A person skilled in the art would appreciate that the data processing system 300 in FIG. 8 is merely an example and that the data processing system 300 can, in other embodiments, have different configurations (e.g., include additional components, has fewer components, etc.).

Although not required, one or more embodiments described with reference to the Figures can be implemented as an application programming interface (API) or as a series of libraries for use by a developer or can be included within another software application, such as a terminal or computer operating system or a portable computing device operating system. In one or more embodiments, as program modules include routines, programs, objects, components, and data files that assist in the performance of particular functions, the skilled person will understand that the functionality of the software application may be distributed across a number of routines, objects, and/or components to achieve the same functionality desired herein.

The exemplary embodiments are thus fully described. Although the description referred to particular embodiments, it will be clear to one skilled in the art that the invention may be practiced with variation of these specific details. Hence this invention should not be construed as limited to the embodiments set forth herein.

While the embodiments have been illustrated and described in detail in the drawings and foregoing description, the same is to be considered as illustrative and not restrictive in character, it being understood that only exemplary embodiments have been shown and described and do not limit the scope of the invention in any manner. It can be appreciated that any of the features described herein may be used with any embodiment. The illustrative embodiments are not exclusive of each other or of other embodiments not recited herein. Accordingly, the invention also provides embodiments that comprise combinations of one or more of the illustrative embodiments described above. Modifications and variations of the invention as herein set forth can be made without departing from the spirit and scope thereof, and, therefore, only such limitations should be imposed as are indicated by the appended claims.

Claims

What is claimed is:

1. A computer-implemented method for probabilistic forecast of day-ahead power generation sequences of a plurality of renewable power plants, the method comprising:

a) for each one of a plurality of client devices, mapping its raw data input to latent features; the plurality of client devices each corresponding to a respective one of the plurality of renewable power plants;

b) transmitting a locally hosted forecasting model in the form of the latent features and model parameters of each said client device to a server; the plurality of client devices connected to the server,

c) aggregating the locally hosted forecasting models of the plurality of client devices at the server;

d) dispatching the aggregated models to the client devices;

e) updating the locally hosted forecasting model on each said client device based on the aggregated models; and

f) generating, at each said client device, power output sequence probabilistic forecasts based on the updated locally hosted forecasting model.

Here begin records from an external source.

What can hang from each mark:
j_42: j_344
j_410: j_370 j_832
j_370: j_149 j_344 j_410 j_683
j_344: j_370
j_2: j_42 j_832
j_683: j_370 j_839
j_263: j_370
j_630: j_149
j_839: j_263 j_410

Each row was made from one small tree. The marks that hang from a mark follow it in brackets, in the order of their numbers. Every link used is in the known rows. Write each row's tree.
Known rows:
j_630[j_149]: [ 0.79  1.76  2.36 -2.11 -0.68  0.07  0.35 -0.30  1.06  0.06 -4.39  1.24
  1.07  4.28 -0.13 -0.31  0.08 -0.31  1.18  2.36]
j_683[j_370[j_410[j_832]]]: [ 0.53  0.23  0.52 -1.10  1.28  0.16 -0.93 -0.23  0.31  0.18  1.84 -0.28
 -0.61 -0.13  0.65  0.82  0.40  0.82 -0.67 -0.32]
j_263[j_370[j_149 j_344]]: [ 0.25  2.68  0.26  0.86 -1.46  0.75 -0.96 -0.08 -0.47  0.58 -3.64 -0.82
  1.73  4.09  1.21  0.00  2.89 -0.46 -1.11  0.87]
j_370[j_344 j_410[j_832] j_683[j_839]]: [-1.64 -2.11 -2.29 -0.91  0.55  0.25  0.90 -2.53  0.35 -1.07  0.06  0.01
 -0.41 -3.32  2.43 -0.27 -1.90  1.73 -2.48  1.58]
j_344[j_370[j_149 j_410[j_832] j_683[j_839[j_263]]]]: [ 0.36 -0.27 -0.21  3.77 -0.63 -1.32  0.90  0.64  1.48 -0.04  3.69 -0.36
 -1.06 -3.15 -2.02 -1.14  0.24  0.58  2.43 -0.46]
j_2[j_832]: [-0.13 -0.35  0.76 -3.65  0.35  1.87  0.90 -0.75 -1.16  1.24 -3.45  1.12
  0.50  1.62  1.13  1.23 -2.68 -1.68  1.72  2.17]
j_410[j_370 j_832]: [ 0.72 -0.58  1.70 -2.19  0.79 -0.07 -1.20 -1.48 -1.15 -2.97 -1.72 -0.04
  0.36  0.74 -0.77  0.90 -1.54 -1.41  1.65  0.37]
j_263[j_370[j_149 j_344 j_410[j_832]]]: [-0.21  1.81 -0.80  0.73 -1.01  0.00 -1.48 -0.09 -0.86 -0.99 -1.52 -0.59
  0.62  1.73  1.79 -0.08  3.00  0.29 -1.98  0.60]
j_410[j_370[j_149 j_344 j_683[j_839[j_263]]] j_832]: [-0.07 -1.35  0.82 -0.25 -0.29 -1.02 -0.65 -0.73  0.36 -1.82  1.93 -0.16
 -0.19 -0.43 -0.35  0.28 -0.80 -2.17  0.36 -0.79]
j_410[j_370[j_149 j_344 j_683] j_832]: [ 0.17 -0.05  1.40 -0.66 -0.24 -1.47 -0.73 -2.39 -0.30 -2.54  0.38 -0.23
  0.18  0.65  0.16  0.54 -0.26 -1.26  0.78  0.89]
j_344[j_370[j_683]]: [ 0.46  1.18  0.65  1.95  0.06  0.55  1.76 -2.33  1.15 -0.23 -1.40 -0.97
  0.95  0.44 -1.77 -0.55 -0.57  1.33  2.62  2.24]
j_410[j_370[j_149 j_344 j_683[j_839]] j_832]: [ 0.06 -1.06  1.20 -0.37 -0.27 -1.03 -0.59 -1.23 -0.42 -1.51  1.31 -0.14
 -0.26 -0.18 -0.19  0.29 -0.85 -1.71  0.97 -0.08]
j_683[j_370[j_410]]: [ 0.52  0.84  0.31 -0.38  0.95  0.67 -0.29 -0.10  1.30  1.14  1.90 -0.84
  0.18  0.15  0.35  0.61  0.32  1.24 -0.94 -0.21]
j_263[j_370[j_149 j_344 j_410[j_832] j_683[j_839]]]: [-0.67  0.52 -1.36  0.51 -1.69 -0.30 -0.30 -0.55  0.29 -0.20  1.06 -0.44
 -0.42 -0.13  1.75 -0.58  1.16  0.77 -1.94  0.55]
j_683[j_370[j_149 j_344 j_410[j_832]] j_839[j_263]]: [-0.13 -1.68 -0.62  1.71  0.70  0.29 -1.41  3.81  1.28  2.35  5.34 -0.33
 -1.07 -1.45  0.20  0.15  1.87 -1.84 -2.11 -4.12]
j_263[j_370[j_149 j_344 j_410 j_683[j_839]]]: [-0.70  1.13 -1.56  1.19 -2.02  0.30  0.37 -0.41  1.29  0.81  1.06 -1.03
  0.39  0.19  1.52 -0.78  1.05  1.17 -2.26  0.61]
j_42[j_344[j_370[j_149 j_410 j_683]]]: [-0.35  1.44 -0.69  2.69  0.12  0.15  1.23  1.00 -0.63 -0.07  1.83 -0.95
  0.28  0.86 -1.41 -0.32  0.97  2.79  1.84  1.51]
j_370[j_149 j_344 j_683]: [-0.08  1.77  0.74  0.99 -1.52 -1.45  1.02 -2.39  1.09  1.17 -2.21  0.03
  1.15  1.11  1.60 -0.19  0.64  0.54 -0.11  2.19]
j_683[j_839[j_263[j_370[j_149 j_344 j_410]]]]: [-0.16 -1.03 -1.11  1.02 -0.88  1.41 -0.13  2.81  1.40  1.80 -0.33 -0.11
  0.60 -0.60 -0.21 -0.51 -0.25 -1.37 -1.33 -2.31]
j_839[j_410]: [ 0.77  0.07  0.95 -2.81  1.83  0.30 -0.04 -1.64 -1.65  0.96 -4.79  1.37
  0.02  1.12  0.57  0.49 -1.50  0.34 -0.77 -0.07]
j_2[j_42]: [ 0.56  1.83  1.14 -5.74 -0.11  1.38  1.64  0.44 -1.12  1.49 -6.12  1.46
  1.13  0.07 -1.53  0.56 -1.33  1.45  2.10  1.54]

Write each row's tree:
[ 0.42  0.49  0.33  0.15 -1.85 -3.70  0.56 -1.59  1.21 -0.54  2.30  1.16
 -1.65 -3.74  1.00 -0.49 -1.01  1.92  1.17  1.24] => j_370[j_149 j_410[j_832] j_683]
[-0.15 -1.44 -0.91  0.49 -0.66  1.00 -0.61  2.68  0.69  1.10 -0.30  0.25
  0.06 -0.76 -0.06 -0.37 -0.17 -1.64 -1.11 -2.37] => j_683[j_839[j_263[j_370[j_149 j_344 j_410[j_832]]]]]
[-0.19  0.67 -0.19 -0.44 -1.27  0.02 -0.30 -0.81 -0.54  0.84 -1.01  0.09
 -0.36  2.02  1.48 -0.32  1.01 -0.28 -1.51  0.28] => j_263[j_370[j_149 j_344 j_683[j_839[j_410[j_832]]]]]
[ 0.81 -0.11  0.96  2.80 -0.20 -1.04  0.91  0.34  0.64  0.97  1.64  0.18
 -0.96 -0.98 -2.34 -0.88  0.11 -0.43  2.84 -0.77] => j_344[j_370[j_149 j_683[j_839[j_263 j_410[j_832]]]]]
[-1.02 -1.40 -1.62  1.49 -0.97 -1.99  0.32 -0.05  1.51 -0.04  3.03  0.47
 -0.99 -3.87  1.63 -0.66 -0.01  0.27 -1.86 -0.58] => j_370[j_149 j_344 j_410[j_832] j_683[j_839[j_263]]]
[ 0.16 -2.08 -0.13 -0.29  1.04  1.14 -0.16  2.24  0.48  1.94  0.17  0.43
  0.11 -0.57 -1.08 -0.08 -1.48 -2.44 -1.38 -3.62] => j_683[j_839[j_263 j_410[j_370[j_149 j_344]]]]
[ 0.38  0.51 -0.10  2.35  1.14  0.48  0.10 -0.68 -0.47 -1.49 -1.00 -0.84
  0.39 -0.96 -1.55 -0.38  0.75  1.18  1.93  1.07] => j_344[j_370[j_410[j_832]]]
[-0.41  0.76 -0.82  2.75  0.06  0.48  1.33  1.80 -0.66  0.69  2.36 -0.90
 -0.02  0.27 -1.66 -0.50  0.54  2.46  1.94  0.81] => j_42[j_344[j_370[j_149 j_410 j_683[j_839]]]]
[-0.40  0.25 -0.66  2.30  0.31  0.07  0.87  1.67 -1.39 -0.02  2.36 -0.48
 -0.62  0.09 -1.50 -0.36  0.63  2.21  2.17  0.78] => j_42[j_344[j_370[j_149 j_410[j_832] j_683[j_839]]]]
[-0.34  0.68 -1.08 -0.37 -0.44  1.62 -0.43  0.03  1.85 -1.08 -3.24 -0.68
  2.13  2.56  0.67  0.25  0.89 -1.22 -2.87 -0.43] => j_839[j_263[j_370[j_344]]]
[-0.09 -0.78 -0.64  2.14  0.41  0.22  1.33 -1.11  0.67 -0.70  1.59 -0.68
 -0.63 -2.76 -1.54 -0.88 -1.12  1.62  1.97  1.03] => j_344[j_370[j_410[j_832] j_683[j_839]]]
[ 1.29  0.24  2.50 -0.65 -0.25 -1.54 -1.59 -0.23 -1.09 -1.92 -0.23  0.31
 -0.12  0.61 -1.16  0.65 -0.26 -1.96  2.65 -0.44] => j_410[j_370[j_149] j_832]
[-1.13  0.78 -0.54 -5.67  0.50  2.47  3.00  2.26 -2.48  1.63  0.59  1.23
 -0.57  0.19 -1.74  1.02 -1.34  1.14  3.27  2.30] => j_2[j_42[j_344[j_370[j_149 j_410 j_683]]] j_832]
[ 0.43 -2.10  0.84 -1.30  1.44  0.69 -0.77  1.14 -2.08  1.63 -1.18  1.02
 -0.84 -0.30 -0.45  0.14 -1.53 -1.79  0.08 -2.29] => j_683[j_839[j_410[j_370[j_149 j_344] j_832]]]
[-1.83 -2.55 -2.78 -0.68  0.47  0.18  0.82 -1.87  1.45 -1.52  0.98  0.02
 -0.30 -3.71  2.15 -0.29 -1.84  1.06 -3.33  0.59] => j_370[j_344 j_410[j_832] j_683[j_839[j_263]]]
[ 0.30  1.04  0.53  0.90  0.89 -0.56 -1.54  0.48 -0.10  0.90  2.24 -0.56
 -0.24  0.75  1.27  0.68  2.95  0.04 -1.35 -0.69] => j_683[j_370[j_149 j_344 j_410[j_832]]]
[-0.34  1.02 -0.50  2.16  0.34 -0.26  0.81  0.80 -1.30 -0.72  1.74 -0.60
 -0.29  0.63 -1.24 -0.19  1.04  2.52  2.04  1.43] => j_42[j_344[j_370[j_149 j_410[j_832] j_683]]]
[-0.20  0.90 -0.35  1.66  0.02 -1.53 -1.36  0.00 -1.27 -0.68 -1.58  0.25
  0.38 -0.92  1.89  0.05  2.49  0.30 -1.14  0.49] => j_370[j_149 j_344 j_410[j_832]]
[ 0.39 -1.94  0.22 -3.06  2.37 -0.29 -1.18 -0.65 -0.17 -2.52 -0.48  1.05
 -0.53  0.02 -0.69  0.85 -1.62 -2.24 -2.11 -2.80] => j_839[j_263 j_410[j_370 j_832]]
[-0.17 -0.58  0.51  0.12 -0.42 -1.35  0.53 -1.05 -0.52  2.17 -0.79  1.07
 -0.72 -0.31  1.46 -0.33 -0.28 -0.43 -0.57  0.00] => j_370[j_149 j_344 j_683[j_839[j_410[j_832]]]]
[ 0.55  2.41 -0.26  0.92 -2.03 -0.26 -0.58  0.62  0.61  0.37 -0.44 -0.59
  0.55  0.97  0.56 -0.44  1.62  0.92 -0.56  0.30] => j_263[j_370[j_149 j_410]]
[-0.14  0.50 -1.46 -0.23 -0.85  0.92 -0.16  0.50  2.62 -1.24 -1.00 -0.49
  1.32  0.38  0.16 -0.04  0.07 -0.21 -2.46 -0.83] => j_839[j_263[j_370[j_410]]]
[ 0.50  0.27  1.72 -0.08  0.43 -0.74 -1.81 -0.72 -1.56 -2.26 -1.27 -0.27
  0.75  1.65 -0.17  0.79  0.98 -2.17  0.91 -0.04] => j_410[j_370[j_149 j_344] j_832]
[ 0.16 -1.92 -0.64 -1.52  0.57  1.67 -0.11  1.98  0.18  1.98 -1.29  0.89
 -0.42 -0.07 -0.40 -0.23 -1.72 -1.56 -1.69 -3.06] => j_683[j_839[j_263[j_370] j_410]]
[ 0.59 -1.44  1.28 -0.34  2.05  0.40 -1.66  2.39 -2.02  3.84  2.14  0.75
 -1.86  1.17  0.48  0.54  1.54 -2.08 -1.08 -3.49] => j_683[j_370[j_149 j_344] j_839[j_410[j_832]]]
[-0.92 -0.13 -1.75  1.93  0.77  1.48  1.53  1.30  0.09 -0.38  2.02 -1.12
  0.37  0.08 -1.58 -0.33 -0.27  2.40  0.65  0.69] => j_42[j_344[j_370[j_410 j_683[j_839[j_263]]]]]
[ 0.35 -0.84  1.36 -2.61  0.16 -0.78 -0.10 -3.15  0.10 -3.24 -0.03  0.02
 -0.21 -0.22 -0.46  0.66 -2.77 -0.42  1.46  1.33] => j_410[j_370[j_683] j_832]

2. The computer-implemented method of claim 1, wherein for each one of the plurality of client devices, Step a) is conducted by a local feature extractor on the client device.

3. The computer-implemented method of claim 2, wherein the local feature extractor is a Deep Neural Network (DNN), a Convolutional Neural Networks (CNN), a Long Short-Term Memory networks (LSTM), or a Gated Recurrent Units (GRU).

4. The computer-implemented method of claim 2, wherein in Step a) the local feature extractor is assisted by a discriminator on the server in identifying domain-invariant features.

5. The computer-implemented method of claim 1, wherein the latent features are domain-invariant features.

6. The computer-implemented method of claim 1, wherein the model parameters are generated on each said client device by a local probabilistic estimator of the client device.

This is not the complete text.